At Panda Strike, we were starting a new company, so we had no existing team, nor an office. Within a few months, I noticed that our more-or-less weekly video chats were…well, drifting. We had trouble staying focused. We’d chat for an hour before realizing our scheduled time was up. At first, I tried insisting that we focus better. But I soon realized that we needed that time. After all, starting a company is a daunting endeavor. And it felt good just to catch up a bit each week. It was a reminder of why we had chosen to work together to begin with. I learned to let meetings wander a bit, to let everyone enjoy each others’ company before getting down to business.
I don’t think any of us regret going 100% remote. I certainly don’t. And I believe the advantages outweigh the disadvantages. I get to work with these amazing people exactly because we work remotely. Put another way, working remotely gives us more choice in who those friends are that we work with every day. The trade-off is that we don’t get to see them, but, since the alternative is not to work with them at all, it’s an easy one to make.
We’re slowly figuring out the social interaction element. We’ve grown too large for our weekly bullshit sessions on video chat. One thing about being asynchronous and spread out around the world is that it’s hard to coordinate everyone’s schedules. Technology is a limiting factor, too. We typically can’t get more than a half-dozen people in a video-chat session without connectivity issues. So interactions tend to happen in smaller groups. Of course, that’s what happens in an office, too. No one thinks, great, a company-wide meeting! We fly people into town from time to time, which is great, but that’s disruptive to people’s lives, and not everyone is here in Santa Monica anyway. We throw parties, but, again, that only works for the people who are local. Still, all things considered, I think we’re pretty happy.
We’re Like A (TV) Family
The analogy I’d make is to a family. This analogy depends on a kind of Platonic ideal of family, which probably no one really has, but bear with me. Modern families spread out, sometimes all over the world. They may reunite over the holidays, but there’s usually a few that couldn’t make it this year. You stay in touch via email or Facebook, and the occasional phone call. And you get used to being spread out. And it’s worth it because of this job or that university or because you want live near the ocean or because you enjoy winter sports or because you fell in love. A century ago, this was the exception. Today, it’s the rule.
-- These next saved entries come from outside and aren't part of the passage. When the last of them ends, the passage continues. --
Each row below is a small network's average activation on inputs in which a field has the value named, seen along a few directions.
Related values have similar rows: they may be neighbours, one step apart, or belong to one group.
In the rows, zero is written as 500.
Strong random noise was added to every row along 21 fixed directions; ignore it. To show where, here is one row again and again, with new noise each time:
584,427,509,598,653,479,564,611,326,564,582,498,286,385,458,637,519,395,626,514,484,498,480,460,433,426,430,560,406,501,566,588,492,549,676
578,540,596,606,476,377,564,650,345,506,540,594,545,466,551,697,324,542,409,638,520,623,447,635,606,558,504,308,311,558,511,521,480,503,609
472,437,590,570,453,560,381,450,601,321,352,443,420,347,466,448,573,526,594,467,496,334,485,504,641,467,635,368,505,520,401,426,500,493,420
553,551,398,601,489,428,379,698,277,562,705,504,383,551,610,538,620,450,632,540,478,361,421,623,430,503,416,367,489,351,526,536,468,455,525
648,442,341,519,907,480,580,356,521,541,390,500,579,516,459,588,399,587,568,654,587,515,554,444,349,445,571,377,407,516,590,582,653,465,593
435,483,562,421,483,449,526,400,628,561,594,295,505,585,383,398,463,594,494,451,540,461,528,461,529,479,383,536,477,543,499,627,518,607,403
307,532,555,703,482,447,546,393,409,447,376,548,721,433,627,311,575,404,593,563,470,521,513,482,409,502,498,582,406,393,741,603,582,494,503
427,416,593,685,459,302,337,205,440,299,518,501,603,322,438,425,417,474,578,376,535,718,534,329,652,361,557,541,408,415,637,318,512,456,542
328,397,493,446,474,512,418,475,387,409,432,728,650,328,698,548,471,365,350,571,599,569,476,516,493,527,698,728,394,669,463,417,494,577,533
658,489,403,580,441,796,446,674,240,779,536,572,464,394,240,621,617,528,372,415,551,576,684,558,315,658,701,581,465,405,594,811,537,328,599
487,465,543,459,461,444,277,550,387,485,491,480,529,273,554,565,578,530,279,384,577,504,561,480,691,477,566,428,426,406,349,443,642,513,541
450,477,394,554,586,288,427,407,566,587,579,415,487,563,681,430,518,500,419,690,501,335,418,614,398,533,595,425,448,434,293,580,640,584,365
588,610,505,541,420,359,522,557,408,512,568,316,621,460,382,483,539,485,529,429,443,524,478,491,590,500,359,518,635,306,584,339,346,431,475
483,508,385,512,469,545,451,604,306,446,718,415,623,197,409,623,355,489,449,414,357,618,495,321,522,459,269,695,479,481,714,266,521,430,680
386,535,558,499,526,441,662,610,209,520,381,281,528,451,298,400,579,650,492,470,614,533,539,427,584,534,393,400,447,500,542,562,545,690,462
506,572,414,524,461,560,485,528,735,427,597,505,401,625,535,456,456,618,557,565,575,424,460,590,526,570,611,285,384,616,381,532,426,425,477
370,344,363,453,322,413,371,414,491,476,695,539,327,374,461,522,493,327,653,470,549,519,501,414,410,559,437,534,541,591,416,479,378,515,406
472,589,551,523,571,342,665,407,650,418,482,452,620,464,540,515,427,514,531,578,370,326,375,417,449,494,370,560,561,542,501,405,494,575,421
571,465,492,663,630,381,676,459,519,487,421,383,526,412,435,521,372,433,528,633,395,648,447,432,545,367,598,607,472,536,495,269,498,557,717
670,564,437,497,653,366,489,561,522,384,549,526,629,471,530,548,548,464,541,431,599,468,411,429,549,455,644,608,540,450,443,263,388,464,631
559,356,513,552,489,581,506,458,454,486,505,626,535,391,390,531,431,504,481,490,558,489,428,454,288,609,500,652,547,439,584,573,412,460,546
670,372,505,350,643,436,591,482,372,410,475,467,390,423,418,599,443,426,456,463,641,787,497,473,534,652,395,550,540,398,506,522,374,452,400
590,586,491,431,413,448,510,561,435,461,653,447,490,617,357,628,447,500,710,421,412,600,557,443,633,464,415,377,561,646,569,407,485,478,442


Values of K:
k7: 532,449,668,576,606,458,550,369,516,521,317,795,436,751,576,529,512,525,694,532,496,399,455,486,411,294,531,318,563,572,512,540,581,614,608
k5: 429,356,488,358,254,597,442,482,624,624,473,539,494,661,488,342,452,588,294,431,584,730,577,449,461,586,448,412,596,432,313,558,668,532,569
k2: 634,533,507,431,543,512,521,673,434,533,530,581,613,710,546,502,537,500,499,502,555,468,444,626,454,583,587,556,554,462,500,589,467,528,490
k6: 548,518,315,493,584,528,514,685,443,469,528,484,346,463,626,538,496,494,521,578,461,503,449,491,456,583,402,319,486,427,401,440,574,431,547
k9: 669,456,568,437,480,476,472,510,546,485,423,450,473,674,414,474,585,442,640,406,486,601,550,534,593,474,572,397,662,421,485,479,545,459,455
k11: 611,483,328,584,616,629,726,508,547,392,476,535,243,473,461,502,439,461,601,648,367,525,378,517,233,764,535,539,606,461,495,523,434,351,320
k3: 488,518,535,455,606,465,600,442,579,626,370,408,520,507,389,597,347,650,405,606,570,513,654,544,584,540,611,278,318,687,452,724,649,570,405
k10: 518,585,633,603,398,539,441,590,516,573,562,408,630,652,413,439,510,574,516,424,428,404,521,586,634,379,632,558,474,551,541,526,533,543,549
k12: 375,469,604,377,539,464,555,516,418,367,469,666,451,572,611,501,402,634,304,478,599,587,415,440,511,568,417,482,402,592,457,519,607,660,457
k4: 593,527,572,648,506,619,637,586,735,489,394,434,523,647,497,306,428,586,533,516,444,580,448,531,518,489,497,408,487,364,531,508,538,438,723
k8: 473,609,389,454,497,400,492,564,474,596,452,477,553,482,508,463,700,389,467,432,658,556,666,485,556,581,731,517,431,510,359,611,511,491,448
k1: 426,583,626,646,340,642,530,496,536,404,492,516,416,600,367,432,450,690,628,432,399,475,483,441,590,363,454,351,472,620,596,409,501,521,611
Each value of K is a pair of two hidden parts, and every pair occurs once (3 first parts, 4 second parts).
k7 and k4 share the first part; k7 and k11 share the second. Which value has the first part of k11 and the second part of k4? -> k3
k8 and k1 share the first part; k8 and k12 share the second. Which value has the first part of k12 and the second part of k1? -> k9

Values of U:
u9: 395,699,627,564,512,321,531,271,464,287,446,524,643,429,601,459,480,650,330,415,344,465,382,310,602,363,356,622,601,402,516,132,529,535,395
u2: 536,593,430,462,511,614,570,660,461,512,402,268,540,535,465,334,770,514,527,465,276,276,490,460,387,590,506,587,750,336,456,508,776,537,332
u4: 510,804,658,676,638,212,728,406,410,285,369,645,293,388,647,537,695,469,348,362,411,519,382,316,602,492,546,613,499,340,329,317,445,512,395
u3: 467,650,341,434,382,368,337,503,433,652,654,632,632,451,606,682,598,375,429,508,499,401,589,527,452,537,606,506,523,580,401,483,480,435,409
u6: 514,487,567,624,741,617,540,459,293,566,355,507,434,537,483,423,640,641,422,464,510,520,541,429,416,361,599,552,435,367,582,589,754,558,619
u5: 337,630,585,710,565,354,725,438,305,555,568,705,419,461,513,477,608,374,592,364,530,635,473,292,400,313,345,768,378,483,728,475,345,571,814
u10: 470,505,368,533,386,406,464,681,464,555,675,545,452,511,651,485,636,229,734,498,379,496,487,456,445,439,461,494,555,505,454,441,595,540,689
u1: 542,592,364,428,481,450,537,697,343,525,681,520,332,770,555,517,571,496,574,551,558,576,436,618,517,566,508,397,498,569,379,482,398,553,461
u7: 396,467,445,458,595,625,432,323,562,311,452,504,370,403,505,446,568,416,680,439,495,489,572,417,572,389,549,605,472,635,567,420,411,453,387
u11: 548,491,557,397,582,468,494,483,529,471,469,571,596,362,556,571,484,426,494,348,558,624,594,391,551,526,318,518,464,374,652,576,540,389,566
u8: 522,593,455,406,543,331,508,542,425,413,540,641,739,567,503,602,414,523,568,410,583,585,481,340,582,402,468,480,523,608,597,225,464,545,686
u12: 592,386,344,279,868,487,587,347,630,521,470,590,454,523,489,571,405,579,400,534,845,533,523,444,299,665,499,517,416,527,418,730,403,471,381
U is arranged as 3 separate groups.
Which other values are in the same group as u3? Give them in the order they are listed. -> u9, u2, u6
Which other values are in the same group as u8? Give them in the order they are listed. -> u4, u11, u12

Values of W:
w6: 421,410,566,785,476,496,460,545,470,509,673,599,421,479,558,471,202,782,319,656,560,332,201,566,358,426,425,488,290,469,472,426,360,595,798
w3: 188,402,521,465,283,438,704,361,630,628,378,443,538,470,660,458,279,277,357,774,187,718,499,458,495,397,348,716,562,748,380,309,603,718,539
w1: 209,279,567,545,112,434,699,525,687,382,319,762,704,436,446,196,437,496,586,388,682,685,441,115,267,713,339,375,542,506,454,549,712,676,858
w2: 633,709,429,685,282,341,616,434,532,610,712,692,508,678,434,536,310,641,156,515,470,762,360,582,366,670,510,541,566,260,465,338,192,267,555
w4: 411,583,97,332,263,970,649,625,545,727,400,567,308,752,252,365,587,667,418,534,573,704,651,507,339,585,551,323,696,654,336,376,298,398,646
w8: 458,635,263,206,836,690,586,482,205,626,382,255,418,179,266,715,660,556,326,464,611,433,750,429,567,442,417,698,493,654,573,474,318,499,302
w7: 531,468,756,444,708,379,642,691,270,270,342,628,621,391,501,618,490,610,565,489,898,391,349,531,624,549,398,343,318,589,603,573,259,685,590
w9: 454,469,259,452,604,332,562,394,438,592,254,310,724,391,501,522,410,503,359,801,566,729,666,548,548,585,645,196,442,534,393,435,726,514,420
w5: 232,352,121,495,311,322,142,472,575,591,883,288,556,249,448,456,249,555,413,618,686,424,542,557,551,563,655,375,256,676,297,391,422,516,454
w10: 327,572,750,407,457,661,585,254,592,553,102,603,482,326,362,440,787,493,329,255,629,472,729,396,579,447,589,671,536,522,538,656,402,496,398
W is arranged as a line.
Which values are neighbours of w5? Give them in the order they are listed. -> w2
Which values are neighbours of w7? Give them in the order they are listed. -> w8, w9
Which values are neighbours of w3? Give them in the order they are listed. -> w6, w4

Values of D:
d5: 585,440,606,325,470,662,498,741,483,426,409,508,356,276,470,610,679,435,493,335,520,307,495,437,534,641,366,515,615,463,357,615,491,526,435
d4: 682,717,589,493,491,445,555,648,477,814,492,248,560,774,378,436,662,660,291,438,428,381,547,664,586,476,570,483,632,277,385,600,546,531,436
d9: 548,491,287,323,587,517,474,443,634,432,521,501,598,334,445,647,384,568,495,520,625,519,582,392,458,630,353,266,480,560,516,495,513,365,468
d8: 555,455,602,612,352,371,321,250,515,532,484,533,619,381,175,681,339,603,496,394,481,575,686,398,657,437,804,339,455,668,469,479,629,467,415
d1: 440,362,632,270,590,675,292,297,608,597,451,457,296,307,472,687,456,523,271,453,635,454,679,636,701,338,452,554,345,653,501,655,361,494,412
d3: 548,622,540,548,624,605,797,417,768,522,255,642,557,354,600,549,505,398,387,571,391,502,531,458,340,643,415,595,504,405,561,667,462,333,513
d7: 367,489,515,333,337,649,630,588,600,195,396,320,569,620,535,208,559,413,661,469,420,624,443,476,635,684,517,631,657,621,460,383,513,561,210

The same transition is overtaking our work lives. Remote work, in essence, is this same kind of spreading out. Which means being apart. And that’s the hardest part. But it’s worth it because some of us want to live near the ocean while some of us enjoy winter sports and some of us do improv and and so on. And, working remotely, we can do those things and work together, too.
And like family, we know we can pick up the phone at any time, even if just to say hello.